Кадыр-Али-бек был человек веселый – странное Бебенино состояние промеж двух вер его сперва насмешило, как и внезапное желание жениться на красивой татарочке. Потом он задумался.
– Негоже человеку без веры жить, – сказал старый мудрец. – Я мог бы приказать тебе обратиться к Аллаху и произнести нужные слова, которых, кстати, немного, но у тебя голова все еще полна христианских молитв и правил. Я мог бы послать тебя в церковь, чтобы ты там наконец покрестился, имя христианское получил, но ты успел отойти от церкви и повернуться лицом к исламу. Был бы у нашего воеводы на дворе свой баксы – он бы по птичьему полету или иным приметам определил твое будущее. Но все баксы остались далеко, в степи…
– Так ты уж реши сам как-нибудь, – попросил Бебеня. – Как решишь, так я и сделаю.
– А мне потом за тебя перед Аллахом ответ держать? И без того я грехов накопил, а скоро за мной ангел Азраил прилетит… Успеть бы только завершить мой труд о казахах!..
Кадыр-Али-бек задумался.
– Вот что, Бебеня! Доверим это дело Аллаху. Пусть решение о твоей вере по воле Аллаха примет Зульфия. Если она согласится стать твоей женой – тебе дорога в мечеть. Если откажет – в церковь. Сама она об этом, конечно, знать не будет.
– Не отдам, – веско сказала старуха.
– А коли мне откажут… коли откажут… так все едино… хоть самоедскую веру принимать…
– Ты ведь не веришь, что она за тебя пойдет, – сказал Кадыр-Али-бек. – Может, оставишь это сватовство? А я с тобой еще побеседую, ты мне все о себе расскажешь, понемногу сам поймешь, чего твоей душе надобно.
– Нет. Я буду свататься. Не то Ази-ханум ее другому отдаст, у Урака бин Джан-Арслана уже хороший жених наготове, а я всю жизнь локти кусать буду, что даже не попытался!
– Ешь, жигит, – сказала Ази-ханум. – Она хорошая девушка. Только уговаривать ее бесполезно, да и меня тоже. Где она сейчас?
– Поехала в Ростокино с толмачом, его семьей и старухой, которая умеет лечить лихорадку. Там их спрячут. А когда толмач немного поправится, Урак бин Джан-Арслан отправит его к родне, в Ногайскую Орду. И Зульфия вернется сюда.
– Не такого бы мужа я ей желала! Сама поговорю с Ураком бин Джан-Арсланом…
Кобыз за войлочной стенкой замолчал.
– Слава Аллаху, он успокаивается… – прошептал Кадыр-Али-бек.
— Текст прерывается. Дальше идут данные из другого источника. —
Here is a tiny trained network, its code and every weight. The questions are about switching its units off for an input and a class, where a switched-off unit gives its printed mean instead of its output.

import numpy as np


def w(rows, s, z=0):
    codes = np.array(rows[::2]) - 128.0
    scale = np.full(codes.shape[1], s)
    scale[-1] = z or s
    return codes * scale


def f(y):
    return np.maximum(y, 0)


def log_softmax(a):
    a = a - a.max(-1, keepdims=True)
    return a - np.log(np.exp(a).sum(-1, keepdims=True))


def net(x, mask):
    res = np.array(x, float).reshape(1, 5) / 4 @ E
    y = f(res @ A[0][:, :-1].T + A[0][:, -1])
    res = res + np.where(mask, y, B[0][:, -1]) @ B[0][:, :-1]
    return log_softmax(res[-1] @ U[:, :-1].T + U[:, -1])


A, B = {}, {}
E = w([
[120,8,85,200,101,166],'x0',
[74,75,101,79,248,141],'x1',
[182,167,138,146,164,156],'x2',
[145,106,154,127,123,94],'x3',
[59,120,115,213,142,44],'x4',
],0.013)
A[0] = w([
[113,184,152,103,159,89,108],'neuron 1',
[133,79,141,186,153,166,48],'neuron 2',
[102,65,157,93,209,111,4],'neuron 3',
[98,143,84,209,163,63,111],'neuron 4',
[102,123,92,106,246,149,110],'neuron 5',
[125,78,128,176,101,159,40],'neuron 6',
],0.012,0.0039)
B[0] = w([
[23,80,151,52,160,139,207],'neuron 1',
[50,202,150,91,255,126,194],'neuron 2',
[199,169,123,171,134,24,213],'neuron 3',
[206,59,64,76,133,140,234],'neuron 4',
[137,136,63,170,84,49,255],'neuron 5',
[104,165,226,99,183,73,208],'neuron 6',
],0.0099,0.011)
U = w([
[18,105,142,120,184,64,2],'0',
[131,142,101,203,56,13,94],'1',
[178,2,42,70,130,120,175],'2',
[105,73,84,142,119,73,238],'3',
],0.0085,0.0031)

Each question gives the input, the list of numbers given to net, and the class t.
The units are the neurons (one row each of A and B). Each row of codes is followed by its name. A weight is (code - 128) times the scale printed after its matrix; where a second scale follows, it is the last column's (A, B and U).
mask holds one flag per neuron, in row order. A switched-off neuron (its flag False) gives its mean, the last column of its row in B, instead of its output. The means were averaged over made-up inputs and are rounded, as every weight is.
A unit's drop is (log p(t) with every unit on - log p(t) with that unit switched off) / (log p(t) with every unit on - log p(t) with every unit switched off).
The circuit of an input: a set's keep is (log p(t) with only the set's units on - log p(t) with every unit switched off) / (log p(t) with every unit on - log p(t) with every unit switched off). Starting from all 6 units, units are removed one at a time, each time the one whose removal leaves the highest keep (on an exact tie, the one counted first), for as long as the keep stays at least 0.8.
circuit, biggest first: the units of the circuit, biggest drop first
k most important neurons: the k neurons with the biggest drops, biggest first
drop when u is switched off: that unit's drop, to one decimal
input [-1,7,-4,6,2], class 1: circuit, biggest first -> [neuron 3]
input [2,6,-1,-7,3], class 1: 2 most important neurons -> [neuron 5; neuron 3]
input [1,-6,7,0,6], class 3: 3 most important neurons -> [neuron 4; neuron 5; neuron 3]
input [4,7,2,1,4], class 1: 3 most important neurons -> [neuron 3; neuron 5; neuron 1]
input [-2,0,2,-4,5], class 2: circuit, biggest first -> [neuron 4; neuron 6]
input [8,1,-8,-5,-7], class 0: circuit, biggest first -> [neuron 6; neuron 2]
input [2,7,-7,0,-6], class 1: 3 most important neurons -> [neuron 3; neuron 5; neuron 4]
input [-3,5,5,1,6], class 2: 2 most important neurons -> [neuron 4; neuron 1]
input [3,7,7,-2,-3], class 1: circuit, biggest first -> [neuron 5; neuron 3]
input [5,4,-1,6,-1], class 0: 2 most important neurons -> [neuron 2; neuron 4]
input [-7,-6,-7,1,0], class 0: 4 most important neurons -> [neuron 1; neuron 5; neuron 3; neuron 4]
input [8,-7,2,-6,6], class 0: circuit, biggest first -> [neuron 6; neuron 2]
input [-5,6,2,0,1], class 1: 3 most important neurons -> [neuron 5; neuron 3; neuron 2]
input [8,0,-1,3,4], class 0: circuit, biggest first -> [neuron 2]
input [6,7,0,1,7], class 1: 4 most important neurons -> [neuron 3; neuron 5; neuron 1; neuron 6]
input [4,6,-1,6,4], class 1: 2 most important neurons -> [neuron 3; neuron 5]
input [-3,8,6,-5,-1], class 1: 2 most important neurons -> [neuron 5; neuron 3]
input [-6,6,-7,2,-2], class 3: 4 most important neurons -> [neuron 5; neuron 2; neuron 1; neuron 6]
input [8,-6,5,-1,-8], class 0: 3 most important neurons -> [neuron 6; neuron 2; neuron 4]
input [6,2,5,-3,7], class 2: circuit, biggest first -> [neuron 4]
input [-1,-6,3,-1,8], class 2: drop when neuron 4 is switched off -> 0.6
input [6,3,-6,8,8], class 2: drop when neuron 4 is switched off -> 3.7
input [-4,-3,-7,0,8], class 2: drop when neuron 5 is switched off -> 0.0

Но Ораз-Мухаммад пришел в малую юрту не сразу. Старик еще успел предупредить всех, чтобы не задавали вопросов.
Воевода поел холодного мяса, хотя по лицу был видно – ест, чтобы не говорить, и вкуса не ощущает. Потом он все же сказал:
– Нужно что-то придумать, чтобы помочь нашему подьячему. Он все сделал для нас, теперь наш черед.
– Я придумаю, – сразу ответил Кадыр-Али-бек.
– И нужно решить, что делать с этим гнусным чудовищем, которое позорит свой род и своих предков.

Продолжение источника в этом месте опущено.